Перед рассветом один из них и пробудил ее. Фейлис проснулась задыхаясь, покрытая холодным потом. За окнами было светло, светлее, чем в полнолуние… свет и тени лежали на ковре. Было прохладно, тихо, она даже слышала, как скрипит старый дом всеми своими сочленениями. Ее ночная свеча догорела.
Она не смогла заставить себя заснуть, лежала в одиночестве и ждала, когда служанка принесет утренний шоколад. "Хорошо бы выйти, – подумала она. – Почему бы не пройтись? – Фейлис помедлила в нерешительности. – Ах, эти террористы. Но пока ничего плохого они не сделали; ну, побили нескольких солдат и поломали кое-какие машины. Ни один человек в Домене не станет набрасываться на женщину из политических соображений.
Плохо с ней еще никто не обходился, ее просто избегали, а когда от разговора нельзя было отказаться, держались корректно. Наружу. Надо выйти на природу. В мир, который дарит Гея". Фейлис быстро оделась – простое платье и плащ с капюшоном, чтобы скрыть лицо от случайных прохожих, фонариком осветила себе дорогу по лестнице, открыла наружный подъезд и вышла.

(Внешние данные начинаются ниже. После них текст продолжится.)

Each row has a name. Each piece below is followed by the name of the row it came from, unless a question asks for something else. Each question is about the rows just above it. Places in a row count from 0.

Columns, left to right: B Q L E T Z R V
vatos: +2.34 +6.66 +5.92 +8.68 -4.56 +1.17 -9.31 -3.80
malu: +3.31 -0.26 +7.69 +2.63 +2.04 -2.72 -3.91 -2.04
kod: +5.92 -4.56 -3.80 +6.66 +1.17 +2.35 +8.68 -9.31
Fuvar: +6.65 -8.10 -1.24 -8.71 +8.30 -3.47 +4.66 +9.12
Row and place of +6.65 in the named rows: : Fuvar, 0
+5.92 +7.69 is in which column, read top down? : L
Which row holds these entries in another order? -3.80 -9.31 +1.17 -4.56 +8.68 +5.92 +6.66 +2.34 : vatos

Columns, left to right: Y H P M F D A W J
Mizo: -0.05 +6.75 -1.32 +3.47 +5.51 +7.55 -3.91 -0.30 -1.99
Bukon: +1.21 +6.43 -0.49 +3.52 +5.37 +7.55 -2.58 +0.65 -1.48
nemam: +4.25 -0.99 +4.37 +0.74 +0.30 +0.22 +5.94 +3.87 +3.46
tof: +4.09 +1.78 +2.77 +1.55 +1.42 +5.02 -0.16 +0.07 -1.87
fif: -1.11 +4.63 +5.17 +2.33 +7.31 -4.61 -4.12 +2.43 -5.56
ker: +2.89 -4.44 +4.04 -0.90 -3.11 -3.84 +5.59 +1.53 +2.07
Rugaz: +4.63 -5.56 +5.17 -1.11 -4.12 -4.60 +7.31 +2.43 +2.33
Bof: +2.65 +3.68 +2.54 +4.60 +1.93 +4.78 -1.59 -1.99 -3.63
zelis: +5.38 -1.10 +4.80 +1.17 -1.16 +0.65 +3.86 +1.96 +1.21
Among the named rows, does one hold +7.55 -3.91 -0.30 next to each other, in this order? : yes
+4.09 is at row and place : tof, 0
+0.74 +1.55 +2.33 -0.90 is in which column, read top down? : M
Does one of the named rows hold -4.12 -1.11 +5.17 -5.56 +4.63 side by side, in this order? : no
Put -5.56 -4.60 -4.12 -1.11 +2.33 +2.43 +4.63 +5.17 +7.31 back in order: which row is it? : Rugaz
-4.44 -3.84 -3.11 -0.90 +1.53 +2.07 +2.89 +4.04 +5.59 is which row reordered? : ker
Which row holds these entries in another order? -1.87 -0.16 +0.07 +1.42 +1.55 +1.78 +2.77 +4.09 +5.02 : tof

Columns, left to right: X U S C
suvug: -0.57 -4.15 +1.53 -2.51
Fimi: -2.45 -0.36 -3.98 +1.16
zunas: +6.57 +5.69 -0.90 +5.93
keza: +8.22 +4.57 -1.35 +3.14
Kul: +0.32 -1.15 +3.28 -2.52
Gaka: +3.89 -0.81 -0.02 -2.18
mufek: -2.45 -3.97 +1.17 -0.36
zizem: +1.97 -2.23 +0.68 -4.42
Suf: -0.36 -2.45 +1.17 -3.98
Does one of the named rows hold +3.89 -0.81 -0.02 -2.19 side by side, in this order? : no
Which row holds these entries in another order? -2.52 +0.32 -1.15 +3.28 : Kul
-3.98 +1.17 -2.45 -0.36 is which row reordered? : Suf
Which row holds these entries in another order? -3.98 -2.45 -0.36 +1.17 : Suf
Which row holds these entries in another order? -2.45 +1.16 -3.98 -0.36 : Fimi

Columns, left to right: fip lesid Pabi Veb
Buk: +1.69 -1.60 +1.66 +0.93
bagag: -7.14 -4.46 -1.59 -5.41
banod: -1.20 +1.90 +4.24 -5.68
vasu: -0.51 -1.94 -0.58 -0.77
veko: -0.51 -0.77 -0.58 -1.93
Nura: -4.10 +3.99 -3.52 -2.57
lebep: -7.14 +1.70 -1.59 -0.82
Put -0.77 -0.58 -1.93 -0.51 back in order: which row is it? : veko
Row and place of +1.69 in the named rows: : Buk, 0

Columns, left to right: mil linu zafe mulak Tifu gop gov ravif bepug Tis
fud: -6.87 +3.99 -6.14 -5.26 +6.29 -7.11 -6.12 -6.47 -6.44 -5.26
Zufib: +6.53 -6.72 +6.05 +6.01 -6.48 +6.03 +5.28 +5.94 +5.80 +3.94
Zaf: +6.53 -6.72 +6.05 +6.01 -6.48 -5.01 -5.37 -3.82 -4.67 -4.73
Which column holds -5.26 +6.01 top down? : mulak
Which column holds this, read top down? +6.53 +6.53 : mil

Columns, left to right: zifes Fuso bil zar tudu tus bim pove Seto deri
noser: +2.70 +1.80 -0.40 +1.98 +1.31 -4.66 +3.19 -7.89 -6.53 -0.87
kamep: +1.51 +3.01 +6.50 +1.03 +0.17 -4.20 +3.70 -7.16 -5.36 +1.30
debag: +2.70 +1.80 +7.69 +1.98 +1.31 -4.66 +3.19 -7.89 -6.53 -0.87
Where in the named rows is -0.40? : noser, 2
-7.89 +1.98 -0.40 +1.80 -0.87 +2.70 -4.66 +3.19 +1.31 -6.53 is which row reordered? : noser

Columns, left to right: zesef bisut lev fal Pokap vode
nese: -3.34 +2.48 +2.49 -1.34 +4.87 -1.95
Dilap: -1.95 +4.87 -1.35 +2.49 +2.48 +3.24
Zages: +1.73 +2.22 -4.93 +1.28 -2.26 -2.19
Pitu: +4.61 -4.26 +0.91 +2.36 -8.18 +3.25
denov: -3.33 +0.40 +1.50 -1.53 -4.43 +3.05
Which row holds these entries in another order? -1.95 -1.35 +2.48 +2.49 +3.24 +4.87 : Dilap
Where in the named rows is -2.19? : Zages, 5
-1.34 +4.87 -1.95 -3.34 +2.48 +2.49 is which row reordered? : nese
+3.25 is at row and place : Pitu, 5
Row and place of -3.33 in the named rows: : denov, 0
Put -2.19 -2.26 +1.28 -4.93 +2.22 +1.73 back in order: which row is it? : Zages

Columns, left to right: Mula zavu sif gunos vagov sur
molo: +0.15 -1.73 +0.45 +0.35 -0.73 -0.90
robeg: +0.41 -2.27 +7.62 +3.51 +2.00 +1.25
zaka: -1.28 -6.22 +4.26 +3.35 -0.34 +1.46
Metu: -0.19 +1.06 -0.45 -0.89 +0.56 +0.57
Zeg: -0.14 -1.64 +8.25 +4.37 -1.01 +2.22
pap: +7.20 +1.76 +2.36 +3.29 -0.57 +0.58
Vike: +0.62 -1.82 +7.35 +3.54 +2.07 +1.30
vuga: +0.58 -0.58 +7.20 +3.29 +2.36 +1.76
luba: -0.89 -9.46 +5.26 +3.17 -0.59 +1.05
zak: -1.02 -8.00 +5.18 +3.59 -0.21 +1.45
Which row holds these entries in another order? -0.89 +0.56 +0.57 -0.19 +1.06 -0.45 : Metu
-0.90 is at row and place : molo, 5
Row and place of -1.02 in the named rows: : zak, 0
Does one of the named rows hold +1.46 -0.34 side by side, in this order? : no
Which row holds these entries in another order? +2.36 +0.58 +7.20 +3.29 -0.58 +1.76 : vuga
Among the named rows, does one hold +0.15 -1.73 +0.45 next to each other, in this order? : yes

Columns, left to right: lar zefu guv gagez bolin dobiv
lapam: +1.54 +3.16 +2.45 +2.46 +2.36 +0.29
gosi: +3.67 -0.73 +2.35 +0.94 -0.88 +0.98
Keda: +3.16 +2.46 +2.45 +2.37 +1.54 +0.29
Vupaz: +1.54 +3.16 -4.70 +2.46 +2.36 +0.22
Which row holds +3.67 -0.73 +2.35 +0.94 -0.88 +0.98? : gosi
Where in the named rows is +2.37? : Keda, 3
Does one of the named rows hold +2.37 +1.54 side by side, in this order? : yes
Put +0.29 +2.36 +2.46 +2.45 +3.16 +1.54 back in order: which row is it? : lapam
Where in the named rows is -0.88? : gosi, 4

Columns, left to right: zegin Bopi zunun Nuva
let: -3.33 -2.59 -2.62 -3.48
Fipo: -3.33 -3.49 -2.62 -3.48
vibev: +1.65 +1.12 -7.07 -1.19
pifa: +0.75 -0.78 +1.91 -2.55
mup: -7.60 -0.47 +0.83 +1.13
Tedu: -7.60 -0.47 -2.93 -0.66
nugeg: -0.14 +2.06 +4.14 +5.24
Which column holds -3.33 -3.33 +1.65 top down? : zegin
+1.12 is at row and place : vibev, 1
+0.83 is at row and place : mup, 2
Is -3.33 -3.50 printed in one of the named rows, side by side and in this order? : no

Columns, left to right: Zuzuv baza semav zumud nunom sar Zav
Lav: -0.67 +0.96 -8.22 -2.51 -2.13 +0.74 +5.37
Fes: -0.67 +0.96 -8.22 -2.51 -2.13 -0.47 -0.46
Nuka: -0.19 +2.38 -0.69 +1.17 -2.21 +1.24 -1.08
lig: -0.18 -6.65 +1.70 +1.62 -1.21 +0.10 -3.72
Vir: -1.47 -9.36 +4.31 +3.77 -0.84 +1.43 -1.68
vimup: -0.19 +2.38 -0.69 -0.73 +0.94 +1.15 -1.83
dagi: -1.26 -4.21 +5.26 +3.66 +0.63 +2.09 -2.13
+0.96 +2.38 -6.65 is in which column, read top down? : baza
Where in the named rows is -0.47? : Fes, 5
Which column holds -2.51 +1.17 +1.62 +3.77 -0.73 top down? : zumud

Columns, left to right: fas dotem fome nagig Fega
finob: -0.77 +7.22 -2.33 +4.01 -4.63
nusi: -3.08 +0.54 -1.46 +6.93 -4.63
gaz: -1.33 +1.89 +4.01 +1.91 -0.42
gusum: -3.17 +0.39 -2.33 +6.93 -6.13
dok: -0.42 +1.91 -1.33 +4.01 +1.90
bevug: -5.78 +6.52 -2.33 +4.01 -1.56
vobim: -3.09 +1.34 -2.33 +6.98 -8.77
folor: -3.17 +7.90 -2.77 +3.97 -4.63
Which column holds +1.89 +0.39 +1.91 +6.52 top down? : dotem
Is +1.91 +4.01 printed in one of the named rows, side by side and in this order? : no
Where in the named rows is -3.08? : nusi, 0
-2.77 is at row and place : folor, 2
Does one of the named rows hold -4.63 +4.01 -2.33 +7.22 -0.77 side by side, in this order? : no
+1.90 +4.01 -1.33 +1.91 -0.42 is which row reordered? : dok

Columns, left to right: sufif dima rav Bam vego disum gipov Dokit sez
Bubo: -0.41 +0.00 +2.55 +0.38 +4.34 +0.00 +0.00 -2.55 -3.75
mol: -0.41 +0.00 +2.55 +0.38 -3.77 +0.00 +0.00 -2.55 -3.75
ver: -8.31 +0.37 +0.01 -0.53 -3.77 +0.73 +0.37 +7.55 +5.36
+7.55 is at row and place : ver, 7
-0.41 +0.00 +2.55 +0.38 +4.34 +0.00 +0.00 -2.55 -3.75 : Bubo
Which column holds +2.55 +2.55 top down? : rav
Among the named rows, does one hold +0.02 -0.53 next to each other, in this order? : no
Among the named rows, does one hold +0.00 +0.00 -3.77 +0.38 +2.55 next to each other, in this order? : no

Columns, left to right: bafur kovu nefun Lemun
baso: -5.64 +1.77 +4.42 +2.39
dudob: +1.86 +8.64 -3.24 +5.56
Zurip: +1.77 +4.42 -5.63 +2.39
+1.77 +8.64 is in which column, read top down? : kovu
Is +8.64 -3.24 printed in one of the named rows, side by side and in this order? : yes
-5.64 +1.86 is in which column, read top down? : bafur
Which row holds these entries in another order? +2.39 +1.77 +4.42 -5.63 : Zurip
Which column holds this, read top down? +8.64 +4.42 : kovu
Which column holds +5.56 +2.39 top down? : Lemun

Columns, left to right: lef fepig vosa pof vesa timu
sager: -5.82 -1.23 -2.75 -3.95 +7.90 +6.02
Nopu: -3.94 +6.58 -4.52 -2.06 -2.45 -4.43
Tumir: -3.95 -5.81 +7.90 +6.02 -2.75 -1.23
Timeg: -4.43 -2.45 +6.58 -2.05 -3.94 -4.52
-5.82 -3.95 -2.75 -1.23 +6.02 +7.90 is which row reordered? : sager
The row with -3.95 -5.81 +7.90 +6.02 -2.75 -1.23 is : Tumir
Which row holds these entries in another order? -4.52 -4.43 -3.94 -2.45 -2.05 +6.58 : Timeg
-1.23 -2.75 +6.02 +7.90 -5.81 -3.95 is which row reordered? : Tumir

Columns, left to right: nomag riza gadu fefi tosir bubob fur Gofa vil rasep
midot: -1.15 -4.05 +3.46 +4.08 +2.83 +6.68 +1.10 +6.66 -4.82 -1.33
Vepuf: -3.12 +1.55 +1.65 -1.29 +2.84 +3.34 +1.09 +1.88 +3.24 +1.66
bagi: +1.89 -4.38 -2.46 +0.67 +2.04 +0.25 -0.63 +4.61 -4.75 -3.15
Is -3.12 +1.55 +1.65 -1.29 printed in one of the named rows, side by side and in this order? : yes
+2.83 is at row and place : midot, 4
Where in the named rows is +1.89? : bagi, 0
Which column holds this, read top down? +1.88 +4.61 : Gofa

Columns, left to right: zoze Kar sizu defef
Gumot: +7.38 +0.71 +0.54 +6.47
Sapu: +7.70 +6.36 +1.09 +0.45
kagiz: -0.12 +5.23 +7.65 +0.80
Zuki: -0.73 -0.96 +8.15 +0.88
Temik: -0.08 +6.82 +6.93 +1.11
dira: +0.35 +7.36 -0.48 +0.35
sig: +7.38 +6.47 +0.71 +0.53
Which row holds these entries in another order? +7.38 +0.53 +6.47 +0.71 : sig
+7.65 is at row and place : kagiz, 2
Which column holds +6.47 +0.45 +0.80 +0.88 +1.11 +0.35 top down? : defef
Which row holds these entries in another order? +0.54 +7.38 +6.47 +0.71 : Gumot

Columns, left to right: gubi pafes gatuk mir zedup belol
zemiv: +0.23 -2.52 -7.39 -5.40 -1.90 -2.20
kat: +0.87 +0.74 -7.78 -5.84 -6.19 -0.76
labeg: +0.93 -1.46 +0.17 -2.31 +0.29 +3.36
dad: -1.48 +0.47 -1.43 -7.51 +0.99 +1.75
Legip: +1.30 -0.28 -6.68 -4.72 -7.59 +0.97
Gib: +1.96 -2.53 -5.97 -1.86 -6.35 +1.47
runul: +1.96 -2.53 -5.97 -1.86 -6.35 -0.67
davub: -1.47 -0.10 -0.10 -4.85 +1.69 +2.32
pide: +1.81 -2.35 -5.91 +0.92 -5.36 +1.93
Does one of the named rows hold -5.97 -2.53 +1.96 side by side, in this order? : no
-0.76 +3.36 +1.75 +0.97 +1.47 -0.67 is in which column, read top down? : belol
+2.32 is at row and place : davub, 5

Columns, left to right: Ramik mogez Sinuz rad Dedo nale
Til: -4.80 -2.77 -4.93 -3.90 -4.39 +3.99
Ginop: +0.56 -5.67 -4.95 -2.05 -6.02 -5.13
ruta: -5.68 -5.13 -6.02 -4.95 -2.05 +0.56
fabo: -5.31 +6.58 -0.65 +0.89 -2.23 +2.67
dimiz: -0.39 +6.58 -0.65 +0.89 -2.23 +2.67
Put +0.56 -2.05 -4.95 -6.02 -5.13 -5.68 back in order: which row is it? : ruta
Which column holds -2.77 -5.67 -5.13 +6.58 top down? : mogez
Is -4.95 -2.05 printed in one of the named rows, side by side and in this order? : yes

Columns, left to right: sis dezu nugis kebes korog Guni Safuz gomo
ner: +5.10 -1.75 +7.17 +4.28 +4.82 -2.55 -5.57 -3.52
Gebu: +5.10 -1.75 +7.17 +4.28 +4.82 -2.55 -5.57 -6.64
keso: +1.09 -2.54 -3.55 +4.43 +2.88 +5.20 +2.26 +1.43
zus: -1.11 +3.11 +2.71 +2.84 +3.24 -3.68 -1.81 -5.44
sut: +2.87 -3.55 +5.20 +1.09 +2.26 +1.43 -2.54 +4.43
Volat: -3.65 +3.80 -6.14 -4.37 -4.86 +3.19 +5.39 +3.65
kab: -4.27 +4.07 -5.28 +2.49 -0.40 +1.02 +1.03 -5.97
bega: -1.11 +3.11 +2.71 +2.84 +3.24 -3.68 -5.23 -5.44
tik: -1.11 +2.60 +3.44 +6.48 +3.45 -2.90 -1.80 +1.10
lezof: -2.08 +3.79 -0.14 +3.49 +0.05 -0.51 -0.66 -4.37
Where in the named rows is +2.87? : sut, 0
-3.55 -2.54 +1.09 +1.43 +2.26 +2.87 +4.43 +5.20 is which row reordered? : sut

Columns, left to right: kipo nosa Zaz sof fovik zizu kapel vatun mif
kulab: -0.17 -1.23 -0.39 -2.89 -2.51 -0.79 -4.37 +4.70 -4.71
vezi: -2.89 -1.23 -2.51 -3.71 -4.71 +4.70 -0.17 -0.78 -0.39
Fepop: -5.68 +3.12 +4.04 -6.82 -6.35 -2.54 -1.42 +1.58 -3.72
Which column holds this, read top down? +4.70 -0.78 : vatun
Which row holds these entries in another order? -4.37 +4.70 -4.71 -0.17 -1.23 -0.39 -2.89 -2.51 -0.79 : kulab
Row and place of -3.72 in the named rows: : Fepop, 8
Does one of the named rows hold -0.78 -0.39 side by side, in this order? : yes
Which row holds these entries in another order? -6.82 +3.12 -1.42 -2.54 +4.04 -6.35 +1.58 -3.72 -5.68 : Fepop

Columns, left to right: metir lovak neni kes Felu
nif: +1.38 -2.77 -7.33 +0.63 -1.38
Sebis: -8.64 +2.11 +5.98 -0.63 +1.19
pav: +3.87 -1.76 -4.98 +0.67 -0.76
digat: +1.77 +3.07 +6.57 +0.23 +1.42
dar: +0.69 -7.22 -8.65 -2.21 -1.51
gasi: -1.16 +2.58 +7.49 -0.30 -2.16
bido: -2.69 -1.15 -1.29 -1.13 +2.20
Bevut: -8.64 -1.51 +0.69 -2.21 -7.22
dopup: +1.17 -3.44 -6.42 +0.72 -2.57
Which column holds this, read top down? +1.77 +0.69 : metir
-8.65 is at row and place : dar, 2
Is -2.21 -1.51 printed in one of the named rows, side by side and in this order? : yes
Among the named rows, does one hold -6.42 +0.71 next to each other, in this order? : no
Which column holds -1.38 +1.19 -0.76 top down? : Felu
Which row holds these entries in another order? -1.51 -2.21 -8.65 -7.22 +0.69 : dar
Is +1.17 -3.44 -6.42 printed in one of the named rows, side by side and in this order? : yes

Columns, left to right: niruf banat vavor tefa Bom
valup: +7.11 +3.40 +1.86 +2.21 +2.72
tege: +2.87 +0.25 +1.42 -1.61 -0.37
nuna: -0.54 +2.35 +2.50 +2.04 +0.52
Napus: +2.57 -1.61 -7.24 +2.05 -1.60
mika: +2.31 +0.58 -0.33 -0.67 +1.73
Which column holds -1.61 +0.58 top down? : banat
+2.04 is at row and place : nuna, 3
Row and place of +0.52 in the named rows: : nuna, 4
Row and place of -1.60 in the named rows: : Napus, 4
Which column holds this, read top down? +1.86 +1.42 +2.50 -7.24 : vavor
Which column holds this, read top down? -0.37 +0.52 -1.60 +1.73 : Bom
Row and place of +1.73 in the named rows: : mika, 4

Columns, left to right: sado fiv Gude Tosi gis
mer: +0.51 +2.14 +7.86 +1.67 +0.48
Nof: -8.36 -0.03 -2.50 +0.05 -4.04
vivu: +0.86 -1.77 -3.96 -0.83 +0.18
funu: -7.22 -1.53 -5.04 +2.36 -1.74
rogof: -6.58 +3.39 +5.25 +4.00 -0.58
negus: +0.51 +0.48 +7.86 +1.66 +2.14
Kabe: +0.50 -0.35 -4.67 +1.80 +3.05
Does one of the named rows hold -3.97 -0.83 +0.18 side by side, in this order? : no
Which row holds these entries in another order? +1.67 +2.14 +7.86 +0.48 +0.51 : mer

Columns, left to right: godid mon voduk Pib
fosav: -9.28 -2.40 +3.46 +8.31
rer: -1.04 +8.30 +7.53 +2.15
Poso: +8.34 +7.58 +2.60 -2.35
kon: -0.27 -0.16 -7.22 -9.31
Where in the named rows is +8.30? : rer, 1
Which column holds +8.30 +7.58 -0.16 top down? : mon
+8.30 +7.58 is in which column, read top down? : mon

Columns, left to right: mivot sen nimes fafa velep nider
verok: -5.23 +5.07 -6.95 -3.76 -2.15 +4.30
miv: -2.15 -3.76 -6.95 +5.07 -5.24 +4.30
Nidas: -5.68 +7.30 -5.86 +2.21 -0.95 +0.37
Zirab: -4.12 +5.59 -5.12 -4.99 -4.04 +7.52
suvop: +1.55 +5.02 +4.60 -0.28 -8.26 -6.07
mes: -4.11 +6.83 -6.91 +1.33 -1.04 +3.41
mubus: -5.54 +5.06 -6.04 +2.65 +0.25 -1.01
tufu: -6.89 +5.61 -4.13 +3.09 -0.09 +1.66
fales: -8.33 +3.40 -3.99 +3.99 -0.09 +0.67
per: -9.03 +5.94 -9.22 -3.29 -4.97 +5.28
Is -6.04 +2.65 printed in one of the named rows, side by side and in this order? : yes
Which row holds these entries in another order? -2.15 +4.30 -5.23 +5.07 -6.95 -3.76 : verok
Which column holds this, read top down? +5.06 +5.61 : sen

Лестница у ног, мостовая, стены и крыши напротив отражали свет, излучаемый колоссальным диском Скайгольма. Далекие газовые фонари тонули в его нереальном свете. На беззвездном небе белыми хлопьями бежали облака. Улица была пуста, мимо проскочил кот, пугливо глянувший на нее опаловым глазом. Она ступила на тротуар и пошла прочь от дома.
Шаги ее отдавались в молчании. Дыхание курилось парком.